1 files changed, 134 insertions, 0 deletions

diff --git a/arch/powerpc/include/asm/pgtable.h b/arch/powerpc/include/asm/pgtable.h
index 07f55e601696..eb17da781128 100644
--- a/arch/powerpc/include/asm/pgtable.h
+++ b/arch/powerpc/include/asm/pgtable.h
@@ -6,7 +6,17 @@
 #include <asm/processor.h>		/* For TASK_SIZE */
 #include <asm/mmu.h>
 #include <asm/page.h>
+
 struct mm_struct;
+
+#ifdef CONFIG_DEBUG_VM
+extern void assert_pte_locked(struct mm_struct *mm, unsigned long addr);
+#else /* CONFIG_DEBUG_VM */
+static inline void assert_pte_locked(struct mm_struct *mm, unsigned long addr)
+{
+}
+#endif /* !CONFIG_DEBUG_VM */
+
 #endif /* !__ASSEMBLY__ */
 
 #if defined(CONFIG_PPC64)
@@ -17,6 +27,130 @@ struct mm_struct;
 
 #ifndef __ASSEMBLY__
 
+/* Generic accessors to PTE bits */
+static inline int pte_write(pte_t pte)		{ return pte_val(pte) & _PAGE_RW; }
+static inline int pte_dirty(pte_t pte)		{ return pte_val(pte) & _PAGE_DIRTY; }
+static inline int pte_young(pte_t pte)		{ return pte_val(pte) & _PAGE_ACCESSED; }
+static inline int pte_file(pte_t pte)		{ return pte_val(pte) & _PAGE_FILE; }
+static inline int pte_special(pte_t pte)	{ return pte_val(pte) & _PAGE_SPECIAL; }
+static inline int pte_present(pte_t pte)	{ return pte_val(pte) & _PAGE_PRESENT; }
+static inline int pte_none(pte_t pte)		{ return (pte_val(pte) & ~_PTE_NONE_MASK) == 0; }
+static inline pgprot_t pte_pgprot(pte_t pte)	{ return __pgprot(pte_val(pte) & PAGE_PROT_BITS); }
+
+/* Conversion functions: convert a page and protection to a page entry,
+ * and a page entry and page directory to the page they refer to.
+ *
+ * Even if PTEs can be unsigned long long, a PFN is always an unsigned
+ * long for now.
+ */
+static inline pte_t pfn_pte(unsigned long pfn, pgprot_t pgprot) {
+	return __pte(((pte_basic_t)(pfn) << PTE_RPN_SHIFT) |
+		     pgprot_val(pgprot)); }
+static inline unsigned long pte_pfn(pte_t pte)	{
+	return pte_val(pte) >> PTE_RPN_SHIFT; }
+
+/* Keep these as a macros to avoid include dependency mess */
+#define pte_page(x)		pfn_to_page(pte_pfn(x))

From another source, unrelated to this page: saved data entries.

Each point is reached from the start by the listed moves, each made 0, 1 or 2 times, or once backwards (-1), plus a little noise. Say if it took an odd or an even number of moves. Then give how often each move was made.

Moves:
(1): [11 -4  2 18]
(2): [  8 -12  12  15]
Start: [-8  6 -4  9]
Points:
[-14  18 -17  -7] => odd (0, -1)
[  8 -20  20  38] => even (0, 2)
[ 20 -15  11  60] => odd (2, 1)
[ 2  3 -1 28] => odd (1, 0)

Moves:
(1): [ -5  -2   3   1  -6   9   6  -4  -7 -10  13   6  -8]
(2): [ 14 -12  -3   5  13   8   3  -3  -6  17   1  -9   8]
(3): [-3  4  6  4  5 11  0  3  2 -4  2 -1 -8]
(4): [-20  -5   0  11  -4 -24  -7  -8 -11  -8   5  -3  -4]
(5): [  7  -3   1  -2  -4   9   1  -2   3   1   0 -10   7]
(6): [ -3 -10   0   2  -1  -1  -3   1 -12 -12   1   2  -2]
(7): [-12  -7  -2   5  -8   2  11   6  11  -8  -4  -5   4]
(8): [-6 -2 12 -3  3  2  0 -5 -1  8 -4  1 -1]
(9): [ -2   1  -9  -8   3  12  -1 -18   4   4   3   3   8]
(10): [13 -8  0 -7  0 -8 -6 -1 -7  1 -5  1 -8]
(11): [-10  -7  -9  -7  18   7   2  16   7   2   7   2  -2]
Start: [ 3 -1  4  5 -5 -6  2 -2  3 10  2 -2  2]
Points:
[  3 -24   7   9 -25   3  -1 -28 -18 -23  -7  -2  -4] => odd (0, 0, 1, 0, 0, 2, 1, 0, 1, 1, -1)
[  3 -33 -29 -20 -16  30  14  23  36 -30 -14 -17  23] => odd (-1, -1, 0, -1, 2, 2, 2, -1, 1, 1, 1)
[-20 -42  -8  50 -45 -40   2 -30 -34 -26  10 -43  35] => even (0, 1, -1, 2, 2, 2, 1, -1, 0, -1, -1)
[-54 -37 -24  15  58  22  12 -23  32  60  21 -41  40] => odd (-1, 2, 1, 2, 1, -1, 1, 1, 2, -1, 2)
[  7  -1  36  13 -43   2  19  23  11 -38 -15  11 -46] => even (1, -1, 2, -1, -1, 0, 2, 0, -1, 2, -1)
[ 24 -32   1 -21 -35  36  11 -54 -12  -6  -3   3  23] => even (1, 0, -1, -1, 1, 2, 1, 1, 2, 1, -1)
[ 27 -10  29 -33  -2 -24 -19  10   1  33 -13  -6 -13] => even (0, -1, -1, 0, 2, -1, -1, 2, -1, 2, 1)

+#define mk_pte(page, pgprot)	pfn_pte(page_to_pfn(page), (pgprot))
+
+/* Generic modifiers for PTE bits */
+static inline pte_t pte_wrprotect(pte_t pte) {
+	pte_val(pte) &= ~(_PAGE_RW | _PAGE_HWWRITE); return pte; }
+static inline pte_t pte_mkclean(pte_t pte) {
+	pte_val(pte) &= ~(_PAGE_DIRTY | _PAGE_HWWRITE); return pte; }
+static inline pte_t pte_mkold(pte_t pte) {
+	pte_val(pte) &= ~_PAGE_ACCESSED; return pte; }
+static inline pte_t pte_mkwrite(pte_t pte) {
+	pte_val(pte) |= _PAGE_RW; return pte; }
+static inline pte_t pte_mkdirty(pte_t pte) {
+	pte_val(pte) |= _PAGE_DIRTY; return pte; }
+static inline pte_t pte_mkyoung(pte_t pte) {
+	pte_val(pte) |= _PAGE_ACCESSED; return pte; }
+static inline pte_t pte_mkspecial(pte_t pte) {
+	pte_val(pte) |= _PAGE_SPECIAL; return pte; }
+static inline pte_t pte_mkhuge(pte_t pte) {
+	return pte; }
+static inline pte_t pte_modify(pte_t pte, pgprot_t newprot)
+{
+	pte_val(pte) = (pte_val(pte) & _PAGE_CHG_MASK) | pgprot_val(newprot);
+	return pte;
+}
+
+
+/* Insert a PTE, top-level function is out of line. It uses an inline
+ * low level function in the respective pgtable-* files
+ */
+extern void set_pte_at(struct mm_struct *mm, unsigned long addr, pte_t *ptep,
+		       pte_t pte);
+
+/* This low level function performs the actual PTE insertion
+ * Setting the PTE depends on the MMU type and other factors. It's
+ * an horrible mess that I'm not going to try to clean up now but
+ * I'm keeping it in one place rather than spread around
+ */
+static inline void __set_pte_at(struct mm_struct *mm, unsigned long addr,
+				pte_t *ptep, pte_t pte, int percpu)
+{
+#if defined(CONFIG_PPC_STD_MMU_32) && defined(CONFIG_SMP) && !defined(CONFIG_PTE_64BIT)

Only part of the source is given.